● **Task statement**: Set out exactly every line of the entries below, starting at the line that holds "-8.6 -19.5 -13.5" and stopping after the line that holds "11.6 -18.0 -14.8".

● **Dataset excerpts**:

···

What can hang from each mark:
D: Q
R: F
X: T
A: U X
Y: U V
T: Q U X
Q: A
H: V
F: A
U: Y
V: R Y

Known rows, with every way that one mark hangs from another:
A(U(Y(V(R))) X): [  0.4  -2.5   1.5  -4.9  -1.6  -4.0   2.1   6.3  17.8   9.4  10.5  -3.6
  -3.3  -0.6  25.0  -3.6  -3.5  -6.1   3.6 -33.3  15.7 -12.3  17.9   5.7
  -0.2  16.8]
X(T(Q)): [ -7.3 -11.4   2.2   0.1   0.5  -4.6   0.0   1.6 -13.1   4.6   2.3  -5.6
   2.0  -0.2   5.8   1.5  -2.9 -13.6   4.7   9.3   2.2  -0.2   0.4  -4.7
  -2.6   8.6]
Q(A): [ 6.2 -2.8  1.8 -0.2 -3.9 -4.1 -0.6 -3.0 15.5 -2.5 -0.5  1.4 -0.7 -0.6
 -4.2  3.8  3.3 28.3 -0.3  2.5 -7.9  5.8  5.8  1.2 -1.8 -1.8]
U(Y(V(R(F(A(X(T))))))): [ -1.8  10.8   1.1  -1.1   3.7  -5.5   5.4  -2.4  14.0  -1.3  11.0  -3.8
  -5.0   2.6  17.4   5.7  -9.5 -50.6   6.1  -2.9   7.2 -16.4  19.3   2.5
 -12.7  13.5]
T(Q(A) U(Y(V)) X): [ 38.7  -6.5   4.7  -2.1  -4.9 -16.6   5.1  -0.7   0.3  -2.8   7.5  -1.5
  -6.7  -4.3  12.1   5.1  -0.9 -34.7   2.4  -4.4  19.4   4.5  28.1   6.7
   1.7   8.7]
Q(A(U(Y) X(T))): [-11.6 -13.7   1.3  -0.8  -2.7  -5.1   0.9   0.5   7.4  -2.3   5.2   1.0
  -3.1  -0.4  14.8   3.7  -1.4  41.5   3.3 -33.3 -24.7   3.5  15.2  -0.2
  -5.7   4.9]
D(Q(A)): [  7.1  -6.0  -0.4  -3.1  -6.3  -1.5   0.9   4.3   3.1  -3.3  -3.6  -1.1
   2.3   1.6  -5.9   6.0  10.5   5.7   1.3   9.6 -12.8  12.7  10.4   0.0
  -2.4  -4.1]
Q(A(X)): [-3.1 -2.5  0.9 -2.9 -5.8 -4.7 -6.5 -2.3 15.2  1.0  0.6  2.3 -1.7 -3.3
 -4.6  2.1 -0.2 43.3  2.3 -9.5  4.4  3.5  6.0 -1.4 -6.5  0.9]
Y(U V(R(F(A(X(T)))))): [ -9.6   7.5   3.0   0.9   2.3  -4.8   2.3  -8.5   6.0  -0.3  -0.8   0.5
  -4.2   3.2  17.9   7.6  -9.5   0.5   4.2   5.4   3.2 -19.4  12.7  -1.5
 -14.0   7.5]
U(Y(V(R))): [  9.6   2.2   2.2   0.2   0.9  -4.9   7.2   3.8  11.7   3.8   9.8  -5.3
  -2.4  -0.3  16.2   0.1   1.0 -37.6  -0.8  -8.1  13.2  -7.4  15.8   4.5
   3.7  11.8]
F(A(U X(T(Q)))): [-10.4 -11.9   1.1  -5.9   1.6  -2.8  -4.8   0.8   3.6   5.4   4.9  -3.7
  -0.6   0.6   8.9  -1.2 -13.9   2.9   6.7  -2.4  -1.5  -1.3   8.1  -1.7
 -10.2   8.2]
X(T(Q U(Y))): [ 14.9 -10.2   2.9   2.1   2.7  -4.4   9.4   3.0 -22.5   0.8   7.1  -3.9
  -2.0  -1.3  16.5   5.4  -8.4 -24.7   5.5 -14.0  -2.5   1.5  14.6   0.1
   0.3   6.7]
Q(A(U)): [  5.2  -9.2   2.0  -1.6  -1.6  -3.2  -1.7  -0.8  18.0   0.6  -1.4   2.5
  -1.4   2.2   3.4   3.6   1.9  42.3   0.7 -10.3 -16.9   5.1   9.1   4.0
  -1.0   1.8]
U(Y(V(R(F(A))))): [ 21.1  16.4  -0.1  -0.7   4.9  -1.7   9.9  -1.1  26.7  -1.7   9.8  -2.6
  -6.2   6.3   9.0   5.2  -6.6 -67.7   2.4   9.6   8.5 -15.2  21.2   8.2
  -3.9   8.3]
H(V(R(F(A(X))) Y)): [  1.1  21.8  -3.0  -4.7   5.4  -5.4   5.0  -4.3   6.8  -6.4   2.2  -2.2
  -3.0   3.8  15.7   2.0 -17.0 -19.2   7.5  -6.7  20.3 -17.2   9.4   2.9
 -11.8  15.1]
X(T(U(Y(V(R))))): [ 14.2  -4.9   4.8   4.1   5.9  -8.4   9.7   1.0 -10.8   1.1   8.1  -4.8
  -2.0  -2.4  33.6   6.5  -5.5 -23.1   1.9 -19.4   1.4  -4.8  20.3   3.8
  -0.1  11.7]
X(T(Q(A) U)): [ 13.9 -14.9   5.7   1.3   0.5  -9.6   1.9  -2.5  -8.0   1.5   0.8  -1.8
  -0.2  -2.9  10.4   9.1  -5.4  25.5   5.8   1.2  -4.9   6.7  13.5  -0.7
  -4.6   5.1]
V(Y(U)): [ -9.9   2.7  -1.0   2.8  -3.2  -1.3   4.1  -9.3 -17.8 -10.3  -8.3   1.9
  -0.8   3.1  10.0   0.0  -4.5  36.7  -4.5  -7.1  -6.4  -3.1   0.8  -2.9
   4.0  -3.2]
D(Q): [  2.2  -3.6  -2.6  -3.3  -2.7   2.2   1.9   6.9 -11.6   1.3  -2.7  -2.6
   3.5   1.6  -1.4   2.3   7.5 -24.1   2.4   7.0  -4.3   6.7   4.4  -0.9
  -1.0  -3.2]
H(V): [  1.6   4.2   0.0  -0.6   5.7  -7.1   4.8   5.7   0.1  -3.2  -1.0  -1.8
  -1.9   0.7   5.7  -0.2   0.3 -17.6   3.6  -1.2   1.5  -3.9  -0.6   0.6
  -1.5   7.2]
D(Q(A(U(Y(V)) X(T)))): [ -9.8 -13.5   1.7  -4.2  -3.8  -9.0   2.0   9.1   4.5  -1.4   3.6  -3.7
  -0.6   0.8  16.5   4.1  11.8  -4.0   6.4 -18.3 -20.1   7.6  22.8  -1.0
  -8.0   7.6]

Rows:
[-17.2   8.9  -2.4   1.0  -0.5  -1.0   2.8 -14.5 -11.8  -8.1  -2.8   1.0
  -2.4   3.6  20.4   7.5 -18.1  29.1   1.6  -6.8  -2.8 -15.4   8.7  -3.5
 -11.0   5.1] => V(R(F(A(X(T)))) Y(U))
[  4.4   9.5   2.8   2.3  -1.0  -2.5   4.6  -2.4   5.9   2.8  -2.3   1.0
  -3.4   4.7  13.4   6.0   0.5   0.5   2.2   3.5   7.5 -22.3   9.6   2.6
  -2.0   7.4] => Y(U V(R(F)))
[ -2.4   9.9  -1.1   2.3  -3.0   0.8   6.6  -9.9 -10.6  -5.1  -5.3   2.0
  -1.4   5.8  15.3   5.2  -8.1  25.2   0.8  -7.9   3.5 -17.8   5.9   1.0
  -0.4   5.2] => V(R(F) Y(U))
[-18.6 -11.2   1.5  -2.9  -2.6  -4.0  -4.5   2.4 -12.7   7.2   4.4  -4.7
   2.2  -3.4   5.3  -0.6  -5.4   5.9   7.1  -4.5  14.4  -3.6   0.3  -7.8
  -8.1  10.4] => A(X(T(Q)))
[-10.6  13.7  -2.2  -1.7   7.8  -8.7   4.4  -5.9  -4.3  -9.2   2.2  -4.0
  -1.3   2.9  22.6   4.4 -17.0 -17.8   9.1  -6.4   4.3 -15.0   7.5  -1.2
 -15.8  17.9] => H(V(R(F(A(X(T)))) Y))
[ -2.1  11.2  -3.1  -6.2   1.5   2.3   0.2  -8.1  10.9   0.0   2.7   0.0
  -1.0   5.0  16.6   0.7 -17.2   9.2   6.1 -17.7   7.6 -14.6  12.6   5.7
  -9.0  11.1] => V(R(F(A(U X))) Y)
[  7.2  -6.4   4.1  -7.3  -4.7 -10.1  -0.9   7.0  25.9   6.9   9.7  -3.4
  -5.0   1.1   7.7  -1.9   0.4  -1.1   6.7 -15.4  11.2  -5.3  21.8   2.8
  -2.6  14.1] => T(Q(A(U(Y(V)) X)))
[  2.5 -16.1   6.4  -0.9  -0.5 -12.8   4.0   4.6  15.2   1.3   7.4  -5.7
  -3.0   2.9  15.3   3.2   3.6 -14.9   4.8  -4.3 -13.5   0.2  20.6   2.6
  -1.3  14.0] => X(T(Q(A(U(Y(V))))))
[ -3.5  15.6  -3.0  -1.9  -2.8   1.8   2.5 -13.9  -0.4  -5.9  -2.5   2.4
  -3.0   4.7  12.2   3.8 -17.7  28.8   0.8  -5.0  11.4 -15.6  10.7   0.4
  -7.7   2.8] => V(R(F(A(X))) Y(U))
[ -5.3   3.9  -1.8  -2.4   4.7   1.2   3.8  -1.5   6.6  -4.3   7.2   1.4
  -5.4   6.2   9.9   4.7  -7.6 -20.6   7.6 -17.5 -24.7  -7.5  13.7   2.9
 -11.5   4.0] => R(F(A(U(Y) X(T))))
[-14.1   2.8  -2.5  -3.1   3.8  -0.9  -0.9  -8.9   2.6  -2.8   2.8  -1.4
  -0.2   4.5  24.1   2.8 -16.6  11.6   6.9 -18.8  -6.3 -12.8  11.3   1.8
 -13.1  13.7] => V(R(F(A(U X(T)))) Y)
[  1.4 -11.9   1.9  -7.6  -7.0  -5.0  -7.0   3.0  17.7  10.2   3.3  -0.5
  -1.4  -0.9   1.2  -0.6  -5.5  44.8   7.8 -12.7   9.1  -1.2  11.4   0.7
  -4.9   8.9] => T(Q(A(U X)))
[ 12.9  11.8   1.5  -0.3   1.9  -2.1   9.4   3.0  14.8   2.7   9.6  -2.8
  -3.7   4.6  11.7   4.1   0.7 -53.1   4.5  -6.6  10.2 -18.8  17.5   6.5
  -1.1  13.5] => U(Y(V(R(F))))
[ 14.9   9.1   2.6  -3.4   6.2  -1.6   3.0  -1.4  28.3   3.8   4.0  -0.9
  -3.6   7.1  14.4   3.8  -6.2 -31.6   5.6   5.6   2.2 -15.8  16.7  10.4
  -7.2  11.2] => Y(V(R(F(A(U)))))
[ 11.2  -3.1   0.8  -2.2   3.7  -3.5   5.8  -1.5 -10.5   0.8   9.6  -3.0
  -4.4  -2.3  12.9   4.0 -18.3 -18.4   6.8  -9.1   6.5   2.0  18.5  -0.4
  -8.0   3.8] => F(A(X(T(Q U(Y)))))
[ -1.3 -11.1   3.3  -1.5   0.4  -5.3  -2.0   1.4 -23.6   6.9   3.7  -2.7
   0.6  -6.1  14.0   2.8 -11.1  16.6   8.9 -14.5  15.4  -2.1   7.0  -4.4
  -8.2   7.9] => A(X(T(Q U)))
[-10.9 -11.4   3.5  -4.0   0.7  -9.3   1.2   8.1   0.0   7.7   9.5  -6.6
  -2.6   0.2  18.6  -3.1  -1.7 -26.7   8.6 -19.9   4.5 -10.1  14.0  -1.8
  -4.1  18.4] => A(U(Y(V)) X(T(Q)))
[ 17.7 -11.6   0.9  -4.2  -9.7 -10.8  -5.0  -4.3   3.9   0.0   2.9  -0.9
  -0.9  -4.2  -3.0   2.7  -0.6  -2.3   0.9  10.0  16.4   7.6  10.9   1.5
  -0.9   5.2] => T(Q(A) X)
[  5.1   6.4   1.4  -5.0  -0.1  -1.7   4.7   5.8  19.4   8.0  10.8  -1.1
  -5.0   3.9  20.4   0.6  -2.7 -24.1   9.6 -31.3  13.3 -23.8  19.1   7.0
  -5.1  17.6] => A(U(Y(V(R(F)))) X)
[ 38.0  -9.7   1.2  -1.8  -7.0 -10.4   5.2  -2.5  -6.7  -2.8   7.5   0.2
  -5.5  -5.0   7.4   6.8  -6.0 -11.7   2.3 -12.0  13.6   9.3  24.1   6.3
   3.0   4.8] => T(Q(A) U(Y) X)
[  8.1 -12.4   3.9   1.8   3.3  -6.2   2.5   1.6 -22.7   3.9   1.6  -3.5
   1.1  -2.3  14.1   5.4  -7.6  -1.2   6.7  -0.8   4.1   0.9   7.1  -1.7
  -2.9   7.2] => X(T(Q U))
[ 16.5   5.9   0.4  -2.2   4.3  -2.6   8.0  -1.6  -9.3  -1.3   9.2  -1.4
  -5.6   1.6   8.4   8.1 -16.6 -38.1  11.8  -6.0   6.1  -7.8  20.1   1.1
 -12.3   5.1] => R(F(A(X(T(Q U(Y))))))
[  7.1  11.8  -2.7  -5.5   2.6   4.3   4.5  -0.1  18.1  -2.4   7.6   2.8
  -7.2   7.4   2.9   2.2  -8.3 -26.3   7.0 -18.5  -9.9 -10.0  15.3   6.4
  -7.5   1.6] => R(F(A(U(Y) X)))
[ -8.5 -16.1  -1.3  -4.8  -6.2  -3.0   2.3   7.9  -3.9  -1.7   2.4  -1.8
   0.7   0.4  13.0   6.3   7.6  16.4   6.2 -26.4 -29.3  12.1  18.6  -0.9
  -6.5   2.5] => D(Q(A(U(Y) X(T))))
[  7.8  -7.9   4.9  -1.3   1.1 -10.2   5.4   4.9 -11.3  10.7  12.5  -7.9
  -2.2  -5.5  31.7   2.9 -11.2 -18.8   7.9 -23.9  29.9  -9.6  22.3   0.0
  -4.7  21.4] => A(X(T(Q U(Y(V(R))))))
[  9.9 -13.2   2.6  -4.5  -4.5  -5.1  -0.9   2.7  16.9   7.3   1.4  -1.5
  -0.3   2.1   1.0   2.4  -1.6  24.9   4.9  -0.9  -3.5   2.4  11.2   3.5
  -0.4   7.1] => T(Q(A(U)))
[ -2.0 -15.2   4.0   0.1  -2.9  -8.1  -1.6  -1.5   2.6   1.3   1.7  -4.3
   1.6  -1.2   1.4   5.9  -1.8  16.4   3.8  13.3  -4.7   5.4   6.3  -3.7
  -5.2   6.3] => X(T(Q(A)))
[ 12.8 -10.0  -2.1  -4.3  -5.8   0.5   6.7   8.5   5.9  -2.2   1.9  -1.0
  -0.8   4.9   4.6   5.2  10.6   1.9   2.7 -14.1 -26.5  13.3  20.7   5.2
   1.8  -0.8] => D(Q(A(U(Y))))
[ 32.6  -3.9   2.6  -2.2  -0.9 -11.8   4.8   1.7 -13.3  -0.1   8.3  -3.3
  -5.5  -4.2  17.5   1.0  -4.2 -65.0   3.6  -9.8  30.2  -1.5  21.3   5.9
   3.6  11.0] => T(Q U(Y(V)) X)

···

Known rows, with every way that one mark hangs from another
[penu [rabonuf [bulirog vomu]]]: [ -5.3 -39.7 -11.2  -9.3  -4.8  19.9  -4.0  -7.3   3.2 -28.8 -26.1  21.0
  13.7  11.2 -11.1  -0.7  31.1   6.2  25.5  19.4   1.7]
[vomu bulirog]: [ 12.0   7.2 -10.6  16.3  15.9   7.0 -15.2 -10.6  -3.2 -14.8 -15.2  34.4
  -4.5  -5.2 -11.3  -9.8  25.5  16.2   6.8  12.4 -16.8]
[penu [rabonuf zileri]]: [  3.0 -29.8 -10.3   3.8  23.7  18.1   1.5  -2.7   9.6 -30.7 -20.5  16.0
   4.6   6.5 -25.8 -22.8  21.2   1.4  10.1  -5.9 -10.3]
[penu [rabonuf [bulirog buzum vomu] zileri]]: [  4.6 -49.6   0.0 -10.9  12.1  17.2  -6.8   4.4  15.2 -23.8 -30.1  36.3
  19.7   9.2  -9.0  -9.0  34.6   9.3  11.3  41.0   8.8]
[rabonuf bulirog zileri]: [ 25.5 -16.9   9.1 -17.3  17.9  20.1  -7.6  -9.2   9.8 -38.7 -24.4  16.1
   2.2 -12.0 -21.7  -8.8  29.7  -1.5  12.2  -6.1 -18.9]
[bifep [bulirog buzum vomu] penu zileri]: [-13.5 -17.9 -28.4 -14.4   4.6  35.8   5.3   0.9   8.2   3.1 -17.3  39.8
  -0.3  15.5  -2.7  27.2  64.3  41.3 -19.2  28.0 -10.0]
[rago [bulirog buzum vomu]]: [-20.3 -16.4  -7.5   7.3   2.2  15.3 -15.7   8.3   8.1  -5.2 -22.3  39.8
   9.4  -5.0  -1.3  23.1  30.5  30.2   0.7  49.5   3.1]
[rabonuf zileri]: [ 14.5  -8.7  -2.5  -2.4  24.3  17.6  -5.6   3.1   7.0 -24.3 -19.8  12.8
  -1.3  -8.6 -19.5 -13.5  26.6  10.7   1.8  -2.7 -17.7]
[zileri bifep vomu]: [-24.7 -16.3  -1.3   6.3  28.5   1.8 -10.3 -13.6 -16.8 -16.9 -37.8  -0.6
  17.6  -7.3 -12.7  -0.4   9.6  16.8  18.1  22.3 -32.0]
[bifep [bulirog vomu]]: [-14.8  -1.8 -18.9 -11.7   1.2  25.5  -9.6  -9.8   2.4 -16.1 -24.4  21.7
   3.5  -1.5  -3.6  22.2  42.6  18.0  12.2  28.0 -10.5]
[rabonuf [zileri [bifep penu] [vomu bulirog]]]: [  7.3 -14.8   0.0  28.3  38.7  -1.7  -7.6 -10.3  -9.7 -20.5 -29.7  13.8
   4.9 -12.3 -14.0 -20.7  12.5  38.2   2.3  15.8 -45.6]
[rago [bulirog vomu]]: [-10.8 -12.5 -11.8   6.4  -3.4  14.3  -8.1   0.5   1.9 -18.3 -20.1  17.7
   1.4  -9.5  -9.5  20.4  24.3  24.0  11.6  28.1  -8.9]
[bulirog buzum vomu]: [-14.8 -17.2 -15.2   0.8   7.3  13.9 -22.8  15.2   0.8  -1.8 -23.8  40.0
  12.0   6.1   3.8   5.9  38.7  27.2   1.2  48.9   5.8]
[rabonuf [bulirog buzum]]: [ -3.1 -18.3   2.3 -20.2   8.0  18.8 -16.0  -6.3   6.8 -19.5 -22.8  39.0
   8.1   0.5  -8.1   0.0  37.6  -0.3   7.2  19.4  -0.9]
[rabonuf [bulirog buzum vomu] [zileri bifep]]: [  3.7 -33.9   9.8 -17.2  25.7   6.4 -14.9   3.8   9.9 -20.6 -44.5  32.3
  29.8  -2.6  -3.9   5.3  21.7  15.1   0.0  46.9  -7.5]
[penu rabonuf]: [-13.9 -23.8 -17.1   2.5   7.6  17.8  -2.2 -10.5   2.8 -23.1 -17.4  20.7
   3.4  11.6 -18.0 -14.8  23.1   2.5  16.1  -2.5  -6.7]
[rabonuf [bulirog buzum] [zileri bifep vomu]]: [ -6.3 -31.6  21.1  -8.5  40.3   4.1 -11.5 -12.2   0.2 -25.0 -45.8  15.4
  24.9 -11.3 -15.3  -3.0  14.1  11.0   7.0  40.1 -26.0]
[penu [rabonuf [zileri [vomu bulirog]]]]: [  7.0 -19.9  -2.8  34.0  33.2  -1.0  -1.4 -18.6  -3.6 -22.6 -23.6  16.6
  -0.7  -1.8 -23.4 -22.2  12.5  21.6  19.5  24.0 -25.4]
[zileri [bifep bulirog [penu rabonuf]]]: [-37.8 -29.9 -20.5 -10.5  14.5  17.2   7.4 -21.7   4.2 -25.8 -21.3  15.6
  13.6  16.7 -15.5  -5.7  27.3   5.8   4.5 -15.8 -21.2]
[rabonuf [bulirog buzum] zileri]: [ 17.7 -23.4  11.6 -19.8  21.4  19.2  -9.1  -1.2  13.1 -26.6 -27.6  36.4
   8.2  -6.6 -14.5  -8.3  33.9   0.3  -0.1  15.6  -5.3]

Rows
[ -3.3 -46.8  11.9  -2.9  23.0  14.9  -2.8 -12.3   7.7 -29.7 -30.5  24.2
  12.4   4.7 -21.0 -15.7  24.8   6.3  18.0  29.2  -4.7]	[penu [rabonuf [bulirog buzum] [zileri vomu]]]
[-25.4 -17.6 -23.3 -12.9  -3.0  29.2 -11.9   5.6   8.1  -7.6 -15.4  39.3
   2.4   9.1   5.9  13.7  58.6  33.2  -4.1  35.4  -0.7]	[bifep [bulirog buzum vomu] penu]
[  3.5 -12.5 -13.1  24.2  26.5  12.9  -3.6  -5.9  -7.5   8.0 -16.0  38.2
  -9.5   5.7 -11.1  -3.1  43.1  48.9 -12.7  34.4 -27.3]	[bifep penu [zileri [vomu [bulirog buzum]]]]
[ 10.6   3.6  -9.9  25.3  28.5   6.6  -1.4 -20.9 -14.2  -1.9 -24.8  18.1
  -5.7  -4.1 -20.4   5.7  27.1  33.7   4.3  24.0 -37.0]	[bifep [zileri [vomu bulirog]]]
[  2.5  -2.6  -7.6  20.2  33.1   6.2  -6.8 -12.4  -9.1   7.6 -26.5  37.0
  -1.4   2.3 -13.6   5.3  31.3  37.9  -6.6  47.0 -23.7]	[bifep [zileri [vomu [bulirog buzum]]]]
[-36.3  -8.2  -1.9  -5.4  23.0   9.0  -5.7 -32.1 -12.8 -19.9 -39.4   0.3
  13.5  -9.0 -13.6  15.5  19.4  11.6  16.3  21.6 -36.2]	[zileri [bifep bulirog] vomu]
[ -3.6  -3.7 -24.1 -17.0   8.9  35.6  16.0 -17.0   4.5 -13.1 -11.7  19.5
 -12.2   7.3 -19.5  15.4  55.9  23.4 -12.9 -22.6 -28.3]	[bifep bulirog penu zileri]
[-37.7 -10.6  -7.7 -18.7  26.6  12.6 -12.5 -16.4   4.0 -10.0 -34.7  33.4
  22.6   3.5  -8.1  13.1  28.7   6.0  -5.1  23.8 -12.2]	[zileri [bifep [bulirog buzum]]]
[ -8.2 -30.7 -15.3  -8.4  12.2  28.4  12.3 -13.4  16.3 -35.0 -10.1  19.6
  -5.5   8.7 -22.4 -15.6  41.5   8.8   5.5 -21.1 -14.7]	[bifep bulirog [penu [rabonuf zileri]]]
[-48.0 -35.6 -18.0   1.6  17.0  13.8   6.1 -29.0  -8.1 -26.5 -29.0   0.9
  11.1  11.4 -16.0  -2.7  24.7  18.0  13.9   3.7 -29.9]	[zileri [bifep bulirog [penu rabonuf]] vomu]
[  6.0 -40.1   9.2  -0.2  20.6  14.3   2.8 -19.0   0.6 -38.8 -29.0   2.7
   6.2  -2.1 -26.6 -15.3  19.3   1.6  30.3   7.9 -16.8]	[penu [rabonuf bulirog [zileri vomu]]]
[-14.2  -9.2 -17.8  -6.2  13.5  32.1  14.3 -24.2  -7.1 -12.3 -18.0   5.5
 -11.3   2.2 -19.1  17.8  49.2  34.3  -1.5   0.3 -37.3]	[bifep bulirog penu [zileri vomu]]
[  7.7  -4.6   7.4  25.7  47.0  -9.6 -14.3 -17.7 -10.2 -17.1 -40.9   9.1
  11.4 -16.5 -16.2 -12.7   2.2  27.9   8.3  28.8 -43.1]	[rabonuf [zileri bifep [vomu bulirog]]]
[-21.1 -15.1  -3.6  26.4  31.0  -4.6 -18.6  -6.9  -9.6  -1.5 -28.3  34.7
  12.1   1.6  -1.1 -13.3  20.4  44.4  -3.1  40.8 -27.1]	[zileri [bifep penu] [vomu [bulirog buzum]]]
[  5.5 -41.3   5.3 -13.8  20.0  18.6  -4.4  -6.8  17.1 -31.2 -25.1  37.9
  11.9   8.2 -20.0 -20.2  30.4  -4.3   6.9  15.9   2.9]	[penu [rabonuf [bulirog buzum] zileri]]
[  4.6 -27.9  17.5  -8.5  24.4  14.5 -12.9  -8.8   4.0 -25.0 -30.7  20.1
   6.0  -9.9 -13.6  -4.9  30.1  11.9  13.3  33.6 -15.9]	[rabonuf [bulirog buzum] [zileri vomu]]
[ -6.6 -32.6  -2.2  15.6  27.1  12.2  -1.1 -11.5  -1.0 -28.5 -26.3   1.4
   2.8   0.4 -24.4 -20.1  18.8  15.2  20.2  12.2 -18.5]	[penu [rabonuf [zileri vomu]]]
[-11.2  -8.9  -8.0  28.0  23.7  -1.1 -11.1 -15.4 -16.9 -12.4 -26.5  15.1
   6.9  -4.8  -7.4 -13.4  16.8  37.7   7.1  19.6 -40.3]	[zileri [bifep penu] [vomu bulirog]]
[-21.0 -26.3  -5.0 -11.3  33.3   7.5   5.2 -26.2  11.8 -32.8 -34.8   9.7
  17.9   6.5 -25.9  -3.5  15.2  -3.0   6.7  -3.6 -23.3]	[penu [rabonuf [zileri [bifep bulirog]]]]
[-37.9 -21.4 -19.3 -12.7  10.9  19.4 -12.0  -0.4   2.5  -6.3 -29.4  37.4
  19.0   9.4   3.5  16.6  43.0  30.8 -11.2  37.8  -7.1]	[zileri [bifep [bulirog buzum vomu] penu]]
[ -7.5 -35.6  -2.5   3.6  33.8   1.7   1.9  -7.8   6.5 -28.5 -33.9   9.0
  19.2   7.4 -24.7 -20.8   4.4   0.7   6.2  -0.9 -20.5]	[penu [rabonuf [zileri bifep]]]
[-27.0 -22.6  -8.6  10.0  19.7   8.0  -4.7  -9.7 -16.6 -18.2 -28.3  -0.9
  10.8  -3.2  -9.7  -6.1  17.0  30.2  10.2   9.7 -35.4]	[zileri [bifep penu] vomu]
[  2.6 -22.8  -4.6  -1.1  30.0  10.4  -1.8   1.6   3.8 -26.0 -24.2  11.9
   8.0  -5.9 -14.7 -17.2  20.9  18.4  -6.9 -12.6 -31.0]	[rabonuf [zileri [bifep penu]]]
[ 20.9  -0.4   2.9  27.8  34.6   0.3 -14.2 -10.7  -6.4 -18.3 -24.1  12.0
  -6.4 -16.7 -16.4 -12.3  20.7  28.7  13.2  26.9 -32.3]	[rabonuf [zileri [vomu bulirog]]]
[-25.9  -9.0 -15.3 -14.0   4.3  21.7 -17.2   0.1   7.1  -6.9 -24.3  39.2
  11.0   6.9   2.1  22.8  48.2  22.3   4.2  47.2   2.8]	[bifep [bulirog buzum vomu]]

···

● **Response area**:
  -1.3  -8.6 -19.5 -13.5  26.6  10.7   1.8  -2.7 -17.7]
[zileri bifep vomu]: [-24.7 -16.3  -1.3   6.3  28.5   1.8 -10.3 -13.6 -16.8 -16.9 -37.8  -0.6
  17.6  -7.3 -12.7  -0.4   9.6  16.8  18.1  22.3 -32.0]
[bifep [bulirog vomu]]: [-14.8  -1.8 -18.9 -11.7   1.2  25.5  -9.6  -9.8   2.4 -16.1 -24.4  21.7
   3.5  -1.5  -3.6  22.2  42.6  18.0  12.2  28.0 -10.5]
[rabonuf [zileri [bifep penu] [vomu bulirog]]]: [  7.3 -14.8   0.0  28.3  38.7  -1.7  -7.6 -10.3  -9.7 -20.5 -29.7  13.8
   4.9 -12.3 -14.0 -20.7  12.5  38.2   2.3  15.8 -45.6]
[rago [bulirog vomu]]: [-10.8 -12.5 -11.8   6.4  -3.4  14.3  -8.1   0.5   1.9 -18.3 -20.1  17.7
   1.4  -9.5  -9.5  20.4  24.3  24.0  11.6  28.1  -8.9]
[bulirog buzum vomu]: [-14.8 -17.2 -15.2   0.8   7.3  13.9 -22.8  15.2   0.8  -1.8 -23.8  40.0
  12.0   6.1   3.8   5.9  38.7  27.2   1.2  48.9   5.8]
[rabonuf [bulirog buzum]]: [ -3.1 -18.3   2.3 -20.2   8.0  18.8 -16.0  -6.3   6.8 -19.5 -22.8  39.0
   8.1   0.5  -8.1   0.0  37.6  -0.3   7.2  19.4  -0.9]
[rabonuf [bulirog buzum vomu] [zileri bifep]]: [  3.7 -33.9   9.8 -17.2  25.7   6.4 -14.9   3.8   9.9 -20.6 -44.5  32.3
  29.8  -2.6  -3.9   5.3  21.7  15.1   0.0  46.9  -7.5]
[penu rabonuf]: [-13.9 -23.8 -17.1   2.5   7.6  17.8  -2.2 -10.5   2.8 -23.1 -17.4  20.7
   3.4  11.6 -18.0 -14.8  23.1   2.5  16.1  -2.5  -6.7]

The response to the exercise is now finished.